You appear to be old enough to understand the following;

 

1. You can't stop her from going on the cruise

2. You don't have to help her but if you want her to stop you have to tell her.

3. You don't have to associate with her on the cruise (don't stand next to her)

4. You can go on a different cruise and don't let her know.

I agree with you about the first three points, but as to the fourth point, no. I couldn't book a different cruise for my friend and me without telling her. I couldn't do that to her. And I wouldn't book a different cruise for myself and let her stay on the same cruise with Sally and Carol.

 

You apparently don't think too much of Sally. You may not think this is the case but your rants (and that is what they are) makes it clear to an outsider.

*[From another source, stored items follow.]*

A small network was shown many inputs. Here are its activations along a few directions, one row for each input.
Each table varies a few parts of the input and shows all the possible inputs, shuffled.
A made-up example of a description, with smaller parts first: one of 8 places around a ring, together with either a single point or (one of 2 separate values, together with one of 4 places along a line) or one of 11 places along a line.
Shared parts are said once, and a part with two or three values counts as separate values.

Other details of the inputs shift rows strongly along three fixed directions, in all tables alike. That doesn't count.

A family of inputs:
r1: [ -8  -9 -32  -5  22   2 -15   7  19  -7  -5  -9]
r2: [ 22  -3   4  -4   7 -12   9  10   5  10   4 -11]
r3: [ 10   4 -22  -3   6  -9   2  16  18   6 -29  -2]
r4: [ -8  -6  32 -26 -28  15  -4  -2 -14   7   4  18]
r5: [ 23 -11  21 -17 -20  -1  29  -6   8 -39 -20   9]
r6: [  4 -15 -19   6  14  -1  -3   0  21  13  -8  -8]
r7: [-15  17  -1  -3   4 -12   7 -19  -7  14  36  -9]
r8: [  3  -1  -4   3  17  -4  -4  11  23 -37 -25  -4]
r9: [-15  25 -13  16  13  -7 -24   5  -2  28  26   9]
r10: [ 23 -22  41 -16 -22   8  18   0 -16  13  -8  -3]
r11: [  5  -7 -44   8  31  -2  20   7  27 -19 -16  -7]
r12: [ -9 -13 -14  -2  -7 -10  16  28  11 -37 -32  10]
r13: [ 25  -4 -25   3  13  -6   3   3   9   1 -22  -5]
r14: [-10  10 -15  -3  24   7 -17 -21 -11  23  25   3]
r15: [-17   4 -28  11  14   1  12  12  25   3  -1   1]
r16: [-22  22  -3  21  -7  -3 -15 -24  -6   7  17  -4]
r17: [-52  28  52 -19 -44  12  19 -20 -17 -65  11  25]
r18: [ 30 -11  43  -2 -29  10   4  14 -23   6  -5  -5]
r19: [ 22  -1  20   5  -9   3  -3   3 -10 -13  -2  11]
r20: [-30  11   0   6  13   1 -24 -18  -5   1  20   2]
r21: [ 32  -7   7   6  16  -6 -16  24 -11  29  -3 -10]
r22: [-44  25   6 -10  -1   0  34   1   2 -98  -5  -9]
r23: [  2  -3 -16  -6   2   1  -8   8   0  30 -19   2]
r24: [-71  60   0  13 -29   0  20 -29  -5 -54  29   9]
r25: [  6 -29   8   0 -17  -7   0  11   0 -24 -25   5]
r26: [ 16 -27 -29  -1  15   1 -20  20  11  11 -25 -10]
r27: [ 18  -3  29 -14 -24  -5  11   8   9  -1 -10  15]
r28: [ -8   0 -23  -6  25   1 -18  -2  15  -1  -3  -8]
r29: [  8 -22  -9   4  10 -13  -1  19 -14  13  -7  -8]
r30: [ 22  -3 -33  15  16   3  15  28  24 -44 -31  -8]
r31: [-25   8 -21  -1   1   4 -15   1  -8  25  16   7]
r32: [ 25 -24   0   8   6   9   9   3   4  19  -8   3]
r33: [ 13   5 -12  14   5  -1  10   2   3 -20 -25  -3]
r34: [ 16  -3  47  -7 -16   9   2 -12 -18 -13  -4  18]
r35: [-35  33  -4   9  16  -3 -17 -11  -3  19  31  12]
r36: [ 24 -27  31 -19 -22  10  -5  10 -32  24  -9  -5]
r37: [-15  16  -9  24  -1   2 -26 -12  -3  20  34  -4]
r38: [ -7   5 -36 -14  36  -3  19  25  23 -54 -27 -24]
r39: [ 12 -23  -6  11   8   4  -5   5  17  22  -7  -5]
r40: [ 20 -15   4  -7   0  -9  -6  -4  16  12  -9  -2]
r41: [-11  12  -8  10   2  -3   7   3  18  13  14   6]
r42: [ 23 -11  30   5 -17   7   6 -14  -9  23  15  12]
r43: [ 10 -25  26  -1 -26   0   2  -7 -29   2  -1  19]
r44: [ 14   2  42   0 -27   3   5  -6 -31  13  -5  -5]
r45: [ 12   5  -8   7  11  -9  -4 -14   2  24  25   5]
r46: [ 24 -20  15   6  -7   0  -4   3  15  16  -6  -1]
r47: [-16  20   9   4  17  -4  -5  -6 -13   3  24  -7]
r48: [  5 -11 -17  -1   2   0 -13  -2   6  11 -20 -10]
r49: [ -7  10  -6   8   2 -12 -11 -17  13  10  27  -1]
r50: [  5 -12   4 -16  -3  13   0  -5  -8 -10   0   7]
r51: [  4   3  -4  -7   4 -10  -4   0  10  35   5   8]
r52: [-21  14 -10  -3  -1   0   2 -14 -19  10  17 -15]
r53: [ 18 -14  27 -15 -30  12   8 -15 -23  -2 -18   9]
r54: [-12   8 -24  10  38   0 -15  -7  -4   7  11   2]
r55: [ 13   3 -26  -6  10 -12  28  23  21 -49 -40 -25]
r56: [-23  22  -8  16  10  -6   5 -15  -3  21  50 -12]
r57: [-22  20  17   8 -23  -1   0  -9   3 -56  12   4]
r58: [ 14 -20  21 -25  -7  10   1  10 -17   5  -5  -6]
r59: [-14  16 -18  11   2  -9 -22 -25   0  28  22  -7]
r60: [ 12   1   0   8  -7   5  -6  23   5  13 -11   5]
r61: [ -2  -1  33 -26 -19  13  -4  -3 -11   7  -6  16]
r62: [ -7  -2   0   5   3   4  20   2   1  -1  11 -12]
r63: [  8 -11  -6  -2   8   1  -3   8   8  46  -6   7]
r64: [-18   4 -17   2  -1   8  -7 -16 -18   3  23   5]
Description of these inputs: one of 4 separate values, together with either a single point or one of 5 places around a ring or one of 10 places around a ring.
Q: Changing only the choice among 4 separate values turns r16 into r44. The same change can be made to r8. Which row results?
A: r47
Q: Start at r31 and move only the place on the ring of 10, one step at a time. The first step leads to r4. Which rows follow, in order?
A: r61, r17, r35, r9, r60, r24, r3, r23
Q: Change only the place on the ring of 5 in r6. List by row number the other rows that result.
A: r39, r40, r46, r49
Q: Change only the choice among 4 separate values in r48. List by row number the other rows that result.
A: r23, r52, r53
Q: Change only the place on the ring of 5 in r45. List by row number the other rows that result.
A: r5, r11, r32, r42

A family of inputs:
r65: [  7  32  56  -2 -26 -13  17 -12 -19  21  31  -4]
r66: [ 25 -41   8 -20  11   2 -23  25  -7  75  20  11]
r67: [-51  27 -56 -12  85  -2 -44 -14  -8 -36  11 -15]
r68: [ 28  -2 -23  21  -5  -6 -24  13  29  -7 -43  11]
r69: [ 17 -17   6 -28 -14   4 -34   6  17  73 -11  21]
r70: [-17  32 -29  20  24   0  -2 -61 -17  -3  59  -6]
r71: [ -9 -17 -31  -5 -24  -5   5  27  37 -61 -75  -1]
r72: [ 57 -23  24   0  -6 -10 -23   8  34  65 -35  20]
r73: [-79  26 -30   4   8 -10  20 -16   7 -14  69   9]
r74: [  6  -1  11   3   4  -7   6  12  21 -27  26   6]
r75: [  9  -8  33  10 -27  -1 -21 -52 -37  -1  27 -14]
r76: [-26   9 -52   3  94  10 -44  39  19 -12 -24 -12]
r77: [  2 -23  26  -9 -28  14  12   1 -35  18  18  31]
r78: [-42  37  32 -31 -41  -6  60   0  -7 -62   5  -8]
r79: [ 15 -33  33 -26  27   9 -31  48 -19 -28 -44  22]
r80: [-26   2  39 -23 -26  26  -4 -19 -13  30  46   6]
r81: [-19  23  29  -7 -41   7  -7 -10 -64  36  28  -3]
r82: [-42  26 -12  47   3   3 -20 -28  -4  -2  50 -17]
r83: [ -5  30  41  24 -32 -12 -12 -16 -43  18  31 -16]
r84: [-28  26  -1  31  12   2  13 -26  15   2  40  -1]
r85: [  0  -6  54  -2 -35  -6  36  -1   9 -53  17  20]
r86: [ 68  -3  38 -12   5 -11  -5  35  -1  46 -15 -16]
r87: [  6  -7  27 -15 -42  -3  22  29 -27 -34 -44 -21]
r88: [ -4   5 -65  41  64 -28  10  21  42   1  15  -6]
r89: [-39  33 -20  39 -16 -14 -34 -31  12  -1  24   7]
r90: [ 14  13 -51   3  38  -5   5  31 -12  50 -11 -16]
r91: [-19  11  17 -12 -47  16  -7 -30 -16  28   7  40]
r92: [ 46 -18   9   8  30   9 -25  17  23  59   9  -9]
r93: [  8 -37 -32 -17   1  -2  19   8   9 -76 -58 -32]
r94: [-34   1  18 -23 -26  16  53   4  26 -69 -11  -2]
r95: [ 34  -9 -10  17  14  16  34  26  34 -58 -43  -3]
r96: [ 37  -9 -54   0  68 -15 -19  -2  35  17   7 -31]
r97: [-31 -12  -5   3 -23  15  22  12   7 -67 -27 -17]
r98: [ 14 -53   9  -6 -27   0  10  39  -5 -37 -43   1]
r99: [  1 -27 -44   8  39 -14   6  28  13  45   0   4]
r100: [-26   1  19 -30 -13   3   3 -58 -27  33  53  -3]
r101: [-13 -12 -13 -29  -4  -1  49 -19  11 -69 -26 -12]
r102: [ 17   6   7 -24  52  -3 -33  55 -20   1 -53 -11]
r103: [-18  62 -61  37  46 -18  17   6   7 -11  27 -20]
r104: [  9   8  50   6 -47  -4  -4 -31   8  23  -2  36]
r105: [ 25  -4 -63  43  63 -14  -9  26  19  29  13   3]
r106: [ 16 -21   1 -17  -6  -4 -25   1  17  90 -17  21]
r107: [ -8  -8  44  31 -35  -5 -24 -21 -38  19  50  12]
r108: [ 38 -43 -10 -15   6  11 -32 -14 -40  62  -9 -11]
r109: [ 15 -23  15 -24 -35   0  18  11  27  -1 -61  26]
r110: [ 39 -23  38  -2  -7   8  31  21  36 -29 -35  -4]
r111: [ -4  12  24  11 -21   7 -26 -65 -50  16  57  -2]
r112: [ 29  15  46  -2 -25 -14  47  16   0 -36 -30  -8]
r113: [ 38 -37 -26  -5  -6   5 -37  29   9  54 -61  14]
r114: [  8  -9  38  20 -35   3  -6  -5 -29 -16  26  20]
r115: [-24  -4  17   4 -27  28 -17 -17 -37  34  29   5]
r116: [ 42  -3 -19  16   3  -2  -6  13  34   3 -47  22]
r117: [-51  47 -59   8  34 -22  30   8   7   3  19 -23]
r118: [-29   8 -29 -28  19   2  -5 -35  -1   7  44 -17]
r119: [ 33  13  33   4 -32  -4  24  25 -17 -52 -36 -14]
r120: [-27  41  18   3 -26  -4 -23 -37  20  10  45  23]
r121: [-13  13  30 -15 -23  -4  39 -47   9 -79  19  -6]
r122: [ 23 -25   2  -2   5  27  -3   8 -15  58  -7   7]
r123: [  5  -6  43 -32  -1  13 -59  15 -14  10 -50  37]
r124: [ 11  10 -25 -22  29 -11   1  37   7  39  -4 -26]
r125: [-21  24 -60  47  41   4 -10   5  22 -20  17 -20]
r126: [-63  24 -51  14  28   4  26  -9  25 -13  26 -10]
r127: [ 12   1  -3   2  12 -10  25 -33  11 -34   2 -12]
r128: [ 26 -48  14  -6 -22  10 -10  29 -30  23 -16  16]
r129: [ -8  -6 -13 -30 -14  14  49 -20  -3 -90 -25  -5]
Q: Changing only one part turns r96 into r92. The same change can be made to r100. Which row results?
A: r94
Q: Changing only one part turns r128 into r113. The same change can be made to r88. Which row results?
A: r104
Q: What is each input in this table made of?
A: one of 5 separate values, together with either a single point or (one of 2 separate values, together with one of 6 places along a line)
Q: Change only the choice among 2 separate values in r107. List by row number the other rows that result.
A: r98
Q: Start at r97 and move only the place on the line of 6, one step at a time. The first step leads to r115. Which rows follow, in order?
A: r122, r126, r94, r80
Q: List by row number the other rows that have the choice among 5 separate values in common with r65.
A: r78, r81, r83, r86, r87, r90, r102, r103, r112, r117, r119, r124
Q: Change only the choice among 2 separate values in r110. List by row number the other rows that result.
A: r94

A family of inputs:
r130: [ 10  -9   2 -10 -12 -13  13  52  21 -51 -68   3]
r131: [ 28 -19  58 -14 -22   8  -7  22 -43   9 -38  -3]
r132: [ 25 -14 -17   1  27  -5 -57  13  17  54  -4   9]
r133: [ 40 -51  -8  19  13   6 -31   1 -24  94  14   7]
r134: [ 18   4   3 -20  -9  -7  40   3  30 -19 -24 -11]
r135: [ 25 -18  12   7  -5   0  27  51   5 -43 -34   2]
r136: [ 15 -18 -13   6  25   0  24  30  39 -87 -32   1]
r137: [-37  36 -77  33  32 -19  10 -34   7 -15  45 -25]
r138: [ -3 -24   0 -11 -31  -2  -2  -1   3 -19 -32  11]
r139: [-53  20  12 -28  -4   8  21 -25 -21 -35  21  -8]
r140: [-47  57 -68  40  50 -24  14   4   5 -24  51 -26]
r141: [ 27 -21  50 -18 -15  13 -31  -3 -20  -1  -1  -4]
r142: [ 39 -27  38  -1 -55   8  10 -15   2  16 -28   7]
r143: [-24  13  74  14 -53  13  -6 -18 -48  37  57  28]
r144: [-24  56 -21  33   8 -18  -6 -16   0  34  43 -13]
r145: [ 58  -5  57  -2 -35  -4  14  15 -21  18 -25  -4]
r146: [-21  35  50   8 -43   3   3 -50   5 -22  36  18]
r147: [-13 -20  -7  -6 -10   1   3  -6 -11 -38 -18 -18]
r148: [-45  61  -5  15  -9  -9  22 -44  30 -80  33  -3]
r149: [ 31   9 -37  18  52 -20  -3   4  26  -9  -3 -20]
r150: [ 60 -24   4  14  42  -9 -36   0 -13  76  16  -4]
r151: [ 11  11 -24   8  25   3 -41  26 -16  76 -12  16]
r152: [ 11 -27 -36   4  19   3 -35   4 -11  38   2 -25]
r153: [ 23 -14  10 -12  -6   4   7  53   0 -49 -49 -25]
r154: [ 18 -31 -59  30  32  -4 -12  19  35  39 -20  -6]
r155: [ 40 -36  -8  21   0   3 -32  -6   0 104   1   5]
r156: [ -9   1 -16 -37   2  12  23  19  19 -36 -43  17]
r157: [ 17  -8  27 -14 -36   1  -4  41   2 -19 -39  10]
r158: [ 32   9 -35  18  46 -17  -5   2  34  -4 -11 -18]
r159: [ 19  -5  51 -21 -23  21 -30 -14 -20  16 -15  41]
r160: [ 26 -43  51 -21 -38  18  -5 -13 -44   3 -34   2]
r161: [ 12 -25  -4 -40   5   7  25  35  17 -53 -42 -26]
r162: [ 51 -26  22  -6 -35   0  23  -6  -4 -11 -34  -7]
r163: [-57  23 -25  17 -17   1  33 -34  -8 -74  48  -1]
r164: [ 15 -26   8 -20 -10   6  38  30  38 -27 -38   7]
r165: [ 20 -19  25 -18   7   6   2  12   2 -65 -51  -4]
r166: [  1  11 -62  32  57 -18   9  43  15 -10   1 -21]
r167: [ 34 -30   8   1  41  -3 -60   1 -17  76   0 -12]
r168: [ 15 -32 -13 -15 -30   3   2  22  21 -42 -52   5]
r169: [-22   5 -52  -5  -1  10  14   8  22 -67 -45  11]
r170: [-38  32 -40  39  23  -8  -2  17  24   8  24  -3]
r171: [ 28 -33  26 -25 -27  29   5   1 -31 -27 -48   1]
r172: [-59  42 -60  25  48 -20 -10  14   1 -22  23 -33]
r173: [ 51   0  -8  20  28 -18 -14  23 -17  72   1 -17]
r174: [ 31 -24  -2  -3  18   0 -15   9  15 105   5   3]
r175: [ 12  -1   9 -15  18  18  -7   5  -3 -50 -32  -1]
r176: [-43  23  50 -37 -29  30   3 -44 -56  12  47  10]
r177: [-52  39  58  -3 -57   3 -14 -30 -50  13  38  34]
r178: [-11  13  20  19  13   1 -30 -41 -32  46  78  13]
r179: [-39  33  35 -13 -44   4  30 -43   4  -4  40   9]
r180: [-37   7   7 -17  13   0 -23 -29 -36  65  56 -12]
r181: [-50  13   6 -11 -10   6  39 -15  -1 -44  44   8]
r182: [-38  27 -13  11  22  -5 -47 -33  -7  39  39  23]
r183: [  4  14 -52  33  36 -14   2  42  42  11 -20 -13]
r184: [ 34 -29  13   0 -20   2  19  -7 -19 -13 -10  -5]
r185: [-29  15 -36  32  44  -4 -18  -6  27  -2  38   5]
r186: [-34  41 -65   5  47 -20  28 -16  18  -9  44 -26]
r187: [ 31  -2 -29  -7  35 -13  11   6  17  49  -2 -21]
r188: [-48   4  33  12 -57  17  17 -44 -23 -30  48  22]
r189: [-28   5 -78 -11  53 -21   2  27  46  -1 -19 -10]
r190: [-38  10  62 -35 -49  10  -8 -44 -44  45  39  37]
r191: [ 20 -11 -46  -3  55 -13  15  18  15  27   5 -22]
r192: [-10  -7 -10 -36 -12   1  16  24  29 -37 -26   4]
r193: [-19  43 -18  34   4 -14 -10  -6   8  43  31  -6]
r194: [ 26  -6  23 -15  -4  18   5  38 -24 -27 -55  -7]
r195: [-54  14   9  -9 -17   8  40 -12  11 -46  34  11]
r196: [ 44 -42  52 -31 -19  10  26  11 -19  17  -8   8]
r197: [ 13 -27 -16   3   4  -1 -41  -9 -18  78 -12  17]
r198: [-42  36  19  14 -22   4  10 -35  23 -54  34  15]
r199: [-12  18  25   8 -53   2  11 -53 -15   2  30   3]
r200: [ 20 -17  20   5  -4   6   9  14  39 -44 -31  13]
r201: [  0  -7  33 -12 -17  -4 -24  -8   3 -10 -11  23]
Q: Changing only one part turns r175 into r176. The same change can be made to r158. Which row results?
A: r187
Q: Changing only one part turns r184 into r150. The same change can be made to r133. Which row results?
A: r136
Q: What is each input in this table made of?
A: one of 4 separate values, together with either (one of 2 separate values, together with one of 4 places along a line) or one of 10 places around a ring
Q: Change only the choice among 4 separate values in r188. List by row number the other rows that result.
A: r143, r185, r195
Q: Change only the choice among 4 separate values in r130. List by row number the other rows that result.
A: r138, r189, r201
Q: Start at r183 and move only the place on the ring of 10, one step at a time. The first step leads to r170. Which rows follow, in order?
A: r143, r135, r166, r140, r173, r145, r144, r193
Q: Change only the place on the line of 4 in r189. List by row number the other rows that result.
A: r156, r190, r192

Of course I know that I don't think too much of Sally! I've already explained why. She wanted to tag along on the cruise we're taking. She asked me four times to make her flight or cruise reservations. It was like pulling teeth to get her to pay her share of the tax on her restaurant meal, let alone a tip. And there was an incident that I didn't mention.

 

One time, a bunch of us at the gym competed to see who could lose the most weight in a two-month period. The winner would be treated to lunch by the others. Sally didn't want to compete. Absolutely no problem with that. My friend was the winner. The problem with Sally was that she insisted that she wanted to go out to lunch with us, but she didn't want to contribute to the cost of my friend's lunch, because she wasn't in the contest. I said that it would make things difficult. Sally said that she would ask for her own check. That was a viable solution, and my friend was okay with Sally coming along, so I said okay. But Sally never showed up. That was fine with me! But I think it's tacky for someone to tag along to a lunch, the point of which is that someone is being treated by the others, and to say that she isn't going to contribute. Sally would have saved a whole two dollars if she had gone along and not contributed to my friend's lunch.

 

So that's part of my reason for not thinking well of Sally.

 

Oy! I knew I shouldn't have posted those phrases here. I knew people would just make fun of it. I was just trying to be helpful. I got them from an etiquette forum and they do work according the people who use them. I'm just sayin', get yourself in a sticky situation, there's something to help you out.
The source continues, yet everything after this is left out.